Он сделал неопределенный жест, как будто говоря: «Какой смысл имеют диагнозы?».

– Вы утомлены, взбудоражены. Думаю, я смогу вам помочь.

Он проводил меня до двери.

– До свидания, мадам, до завтра.

– До свидания, доктор.

II

Ночь после этого первого визита была тяжелой. Нечто металось внутри меня. Уже долгое время я засыпала лишь после большой дозы препаратов, а доктор велел прекратить прием всех лекарств.

Я лежала в постели подавленная, на последнем издыхании, вся в поту. Когда я открывала глаза, то переживала распад всего внешнего: предметов, воздуха. Когда я закрывала глаза, то переживала распад внутреннего: клеток, собственной плоти. Это пугало меня. Ничто и никто ни на минуту не мог остановить эту деградацию всего. Я тонула, не могла дышать, повсюду были микробы, личинки мух, разъедающие все вокруг кислоты, гноящиеся опухоли. К чему такая жизнь, которая поедает сама себя?

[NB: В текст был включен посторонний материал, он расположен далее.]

Each row is where one point has got to under a steady rotation. How many ticks took it there?
The counts run from 0 to 777.
.19; .03; -.15; .10; -.19; .15; .31; .43; -.10; -.09; .07; .22; .04; -.25; -.09; -.03; -.13; -.36; -.04; -.09; -.18; .08; -.11; -.16; -.28; -.25; -.34; .02; -.15; -.16; -.30; .05; -.22; .11
293
.04; .16; -.09; -.02; .07; .17; -.11; -.38; -.13; .33; -.03; -.14; -.43; -.24; .04; .01; .23; -.16; -.14; .08; -.19; .18; .16; -.28; -.04; -.04; -.10; .16; -.13; -.32; -.02; -.39; -.04; -.26
748
-.22; .07; .09; .35; .21; -.32; .42; .08; .08; .22; .07; .14; -.27; -.08; .07; -.04; .07; .21; .26; .01; -.08; .41; .27; .13; -.21; .18; -.08; .07; .01; -.10; .03; .18; .06; .26
548
.00; -.12; -.25; .06; .02; .12; .24; .21; .26; -.17; -.35; -.18; .60; -.19; -.15; .21; .17; -.19; .18; -.16; .13; .03; -.07; .22; -.15; -.02; .11; .15; .32; -.07; -.15; .05; -.03; .06
75
-.21; -.13; .04; -.02; -.26; -.02; .46; .41; .12; .00; -.01; .24; .10; -.25; -.16; -.07; -.15; -.46; -.06; -.04; -.11; .17; .17; .02; .14; .04; -.21; -.02; -.07; -.33; -.20; .01; .16; .21
311
.12; .20; -.04; .06; .07; .02; -.09; -.49; -.15; .25; -.08; -.14; -.34; -.28; .03; .01; .15; -.02; .02; -.01; -.06; .23; .28; -.20; -.13; .13; -.05; .21; -.02; -.27; .11; -.40; .01; -.23
747
-.01; -.17; .08; .11; .02; -.02; .12; .35; .27; .21; .03; .14; -.45; .33; .07; -.06; -.05; -.17; -.14; .11; -.32; -.25; .04; -.20; -.10; .37; .15; .06; -.25; -.16; -.12; -.21; .16; -.07
569
.17; -.13; .05; .06; -.13; .13; .13; .29; .30; .20; -.03; .25; -.30; .36; .14; .01; -.16; .07; -.13; .10; -.10; -.20; .16; -.22; -.03; .55; .03; .06; -.06; -.02; -.07; -.18; .15; -.23
575
.24; .13; .42; -.04; .13; -.03; -.21; -.36; .06; .04; -.16; .00; -.09; .34; .10; .15; .20; .18; .11; -.05; .22; -.04; .22; .00; -.05; .07; .09; -.10; .01; .44; -.07; -.28; -.03; -.31
200
-.08; -.20; .09; .03; -.22; -.24; -.08; .11; -.04; .02; -.11; -.07; .45; .03; -.14; .12; .21; .23; -.03; .14; .01; -.33; -.08; .28; .20; .26; .33; -.17; .28; .29; .21; .17; .17; .02
631
.11; .06; -.35; -.02; -.43; .23; .12; .08; -.11; .05; -.09; -.11; .28; -.22; -.03; -.34; -.20; -.10; -.07; -.32; .05; -.20; -.04; .32; .15; .03; -.29; .03; .10; -.11; .32; .05; .09; .22
101
.08; -.19; .01; -.18; -.41; -.11; -.08; .17; -.15; .23; -.02; .01; .39; .06; .04; .09; .39; .12; -.20; .20; -.23; -.36; -.12; .17; .20; .23; .22; -.14; .18; .24; .08; .01; .05; .03
624
.12; -.10; .25; .24; .00; -.18; .07; .11; .31; .05; -.02; .07; -.33; .23; -.03; -.11; -.03; .01; .13; -.11; -.18; -.03; .29; -.07; -.33; .64; .11; .18; -.04; -.19; .10; -.16; .12; .01
567
.02; .03; .05; .30; .09; .20; -.33; .36; .04; -.23; .06; .10; -.18; -.11; -.29; .03; -.11; -.23; .14; -.31; -.28; -.34; .00; -.09; -.38; -.17; .00; .09; .24; -.07; -.08; .13; -.19; -.01
268
.13; -.17; .23; -.05; .13; .17; -.31; -.24; .06; .20; -.02; .24; -.29; .15; .16; -.10; -.13; .11; .01; -.15; .16; -.11; .23; .06; .22; .25; -.20; .06; -.30; .09; -.09; -.34; .18; -.40
191
.04; .30; .23; .07; -.21; .07; -.11; -.07; -.14; -.14; .08; .12; -.17; -.18; -.46; -.22; -.10; -.38; -.15; -.25; .06; -.23; .34; -.21; -.09; .01; -.26; .03; .05; -.10; .19; -.31; -.06; -.20
502
.31; -.04; .02; .17; -.16; -.05; -.05; .25; -.10; -.13; -.02; .19; -.02; .10; .08; .10; .18; .18; .06; .38; -.30; -.11; -.09; .24; -.41; .11; .33; .04; .13; .43; .09; .14; -.17; .11
38
.18; -.27; -.09; .00; -.11; .23; .07; .13; -.06; .00; .03; -.01; .26; -.40; -.13; .02; -.37; .10; -.21; .23; .36; -.20; -.28; .10; .11; -.20; -.27; .07; -.17; -.10; .09; .16; -.18; -.10
671
.15; -.33; -.39; .09; -.06; .35; .01; .26; .06; .00; -.23; .16; .27; -.27; -.11; .21; .06; -.32; .04; .01; -.16; -.06; -.24; .00; -.15; -.01; .12; .16; .03; -.25; -.35; -.05; .05; -.11
65
-.13; -.19; -.15; .30; .06; .13; -.32; .07; -.23; -.16; -.18; -.12; .27; .01; -.16; .10; -.05; .08; .31; -.02; .04; -.17; -.33; .15; -.07; -.07; .45; -.15; .12; .11; .03; .35; .23; .09
644
.18; .11; -.11; .15; -.23; .13; .39; .43; .01; -.03; .08; .37; .11; -.22; -.11; .08; -.26; .01; -.14; .06; .09; -.06; .06; -.10; -.17; -.14; -.41; .03; .08; .10; -.06; .20; -.25; -.09
288
.06; -.28; -.07; -.15; .15; .14; -.22; -.08; -.04; .29; -.06; -.33; .21; .10; .20; -.12; .21; -.02; .15; .06; .08; -.08; -.10; -.25; -.05; .29; -.01; -.11; -.26; -.51; -.18; .02; .32; .02
382
-.31; .00; .04; -.03; .28; .12; -.08; -.08; .30; .22; .02; -.16; -.28; -.24; .08; .03; .17; .06; -.08; .01; -.02; .08; .38; -.11; .25; .09; -.33; .13; .01; -.42; -.06; -.14; .12; -.33
760
.16; .08; -.47; -.12; -.29; .22; .17; .26; -.32; .17; .07; -.10; .23; .04; .14; -.25; -.06; -.31; -.29; -.17; .01; -.24; -.17; .12; .08; -.22; .03; .01; .08; -.07; .08; -.06; .14; .27
96
-.22; .19; -.18; .18; -.20; -.10; .28; .08; -.04; .13; -.20; -.16; .09; -.10; -.27; -.33; -.01; -.18; -.26; .14; .24; -.18; -.28; .08; .26; -.30; .01; -.25; -.24; .12; .31; .02; .26; .08
115
.10; -.28; -.31; .08; -.05; .20; .30; .33; .25; .14; -.33; .21; .43; -.21; -.10; .32; .14; -.11; -.13; .17; .11; -.03; -.15; .08; .00; -.12; .07; .09; .23; .16; -.14; .08; -.08; -.14
67
-.02; -.16; -.04; .28; -.05; .26; -.19; .17; -.03; -.29; -.03; .25; -.06; -.10; .05; .02; -.03; .21; .37; .15; -.42; .10; .03; .45; -.29; .19; -.06; .05; .06; .11; -.14; .27; .13; .13
34
-.14; -.20; .46; .00; .08; .11; -.18; .11; .19; -.14; .00; .12; .17; -.01; .01; .09; .26; .11; .35; -.04; -.27; .03; .37; .10; -.14; .27; -.21; -.21; .12; -.12; -.23; .26; .12; .12
10
.11; .00; -.05; .12; .19; -.07; -.31; -.09; -.23; -.18; -.06; -.11; .05; .10; .13; -.17; .07; .29; .27; .22; .15; .08; -.27; .42; -.03; -.16; .14; -.23; -.27; .34; -.11; .19; .29; -.01
416
-.02; .14; .05; .18; -.08; -.35; .57; .27; .06; -.06; -.10; .09; .25; -.22; -.23; .02; .16; -.34; .07; -.03; .00; .25; -.02; .00; -.31; -.19; -.07; -.08; -.04; -.02; -.22; .09; -.15; .29
302
.24; -.27; .02; -.28; .02; .27; -.29; .02; -.02; .40; -.03; -.29; .09; .23; .31; -.18; .14; .06; -.02; .01; .02; -.22; .00; -.19; .13; .16; .00; -.18; -.12; -.32; -.10; .04; .17; .06
389
-.10; .09; .05; .03; .22; .18; .10; -.22; -.13; -.09; -.15; -.05; -.02; .01; -.04; -.20; -.18; -.31; .20; -.25; .43; .35; .22; .35; .02; -.36; .14; .00; .02; .04; .07; -.05; .27; .25
710
.23; -.18; .20; .05; -.04; -.11; -.39; -.28; -.01; -.27; -.26; -.10; .08; -.39; -.25; .13; -.08; .22; .18; .17; .13; .06; -.07; .41; .08; .08; .04; .03; -.11; .10; -.06; -.12; -.06; -.35
435
-.13; -.01; .11; .07; .44; -.20; .20; -.18; -.01; .40; .01; -.29; -.17; .06; .35; -.09; .04; .25; .13; -.03; .33; .33; -.14; .24; .02; -.19; -.06; .07; -.27; .02; -.02; .08; -.05; .14
164
.11; -.20; -.20; -.03; -.11; .22; .09; .18; .27; -.20; -.25; -.14; .54; -.22; -.13; .14; -.03; -.17; .16; -.23; .09; -.04; .01; .25; -.07; .14; -.06; .18; .35; -.21; -.04; .01; -.01; -.04
76
-.08; -.02; -.49; -.11; -.10; .35; .27; .41; -.09; -.03; .00; -.10; .31; .02; .12; -.14; -.07; -.28; -.24; -.11; .10; -.19; -.17; .19; .17; -.28; -.08; .00; .06; -.13; -.05; .06; .22; .19
90
.30; -.17; -.23; -.29; -.29; .26; .17; .34; .16; .01; -.09; -.13; .44; -.04; .01; .11; -.06; -.22; -.30; -.03; .06; -.30; .00; .05; .07; -.02; .07; .18; .33; -.10; .03; -.09; -.19; -.02
78
-.12; .19; -.14; .26; .20; .03; -.01; -.15; -.25; -.14; .21; .15; .11; -.28; -.14; -.05; -.12; -.10; .14; -.52; .26; -.04; .15; .39; -.03; -.15; -.35; .22; .09; .09; .12; -.08; .00; -.05
483
.10; .20; .05; -.15; .25; -.15; -.07; -.04; -.27; -.23; .27; -.20; .14; -.02; .00; .18; -.02; -.10; -.09; -.29; .28; -.14; .09; .31; -.11; -.30; .15; .32; .32; .12; .13; -.21; -.29; -.02
470
-.37; .17; .13; .07; .04; -.14; .49; .29; .06; .23; .24; .09; -.30; -.15; .15; .03; -.04; .20; -.19; .24; -.06; .24; .31; -.05; .07; -.02; -.24; -.03; .05; -.15; .05; .21; -.03; .13
540
-.29; .19; .03; .11; .50; -.16; -.07; -.28; .19; .13; -.06; -.32; -.19; -.10; .03; .09; .45; -.06; .12; -.02; .03; .19; .25; -.15; -.13; -.05; .00; .03; .03; -.30; -.08; -.14; .10; -.22
758
.11; -.18; .19; -.11; .19; -.13; .02; -.13; -.12; -.04; -.10; -.28; .25; -.18; -.18; -.14; .05; -.53; .10; -.12; .38; .10; -.04; .22; -.15; -.38; .20; .04; -.15; -.16; .00; -.04; -.11; .28
692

К чему это вынашивание, наполненное агонией? Почему мое тело стареет? Почему оно производит жидкости и зловонные материи? Зачем моя потливость, фекалии, моча, кал? Почему? Зачем эта война всего, что существует, клеток – какая какую убьет и чьим насытится трупом? Зачем этот бесконечный величественный хоровод фагоцитов? Кто правит этим абсолютным монстром? Какой неутомимый мотор управляет погоней за добычей? Кто с такой силой приводит в действие атомы? Кто наблюдает за каждым камешком, каждой травинкой, каждым воздушным пузырьком, за каждым младенцем с исключительным вниманием, чтобы сопроводить их до смертного тления? Что, кроме смерти, столь же стабильно? Где успокоиться, как только не в смерти, представляющей собой само разложение? Кому принадлежит смерть? Что представляет собой это Нечто, огромное и мягкое, безразличное к красоте, радости, спокойствию, любви, – то, которое опускается на меня и душит? Кто одинаково любит дерьмо и нежность, не различая их? В чем другие находят силу, чтобы выдержать свое внутреннее Нечто? Как они могут жить с ним? Они сумасшедшие! Все они сумасшедшие! Я не могу спрятаться и ничего не могу поделать, я целиком зависима от того Нечто, которое приходит тихо, неумолимо, которое хочет меня, хочет для того, чтобы пожирать!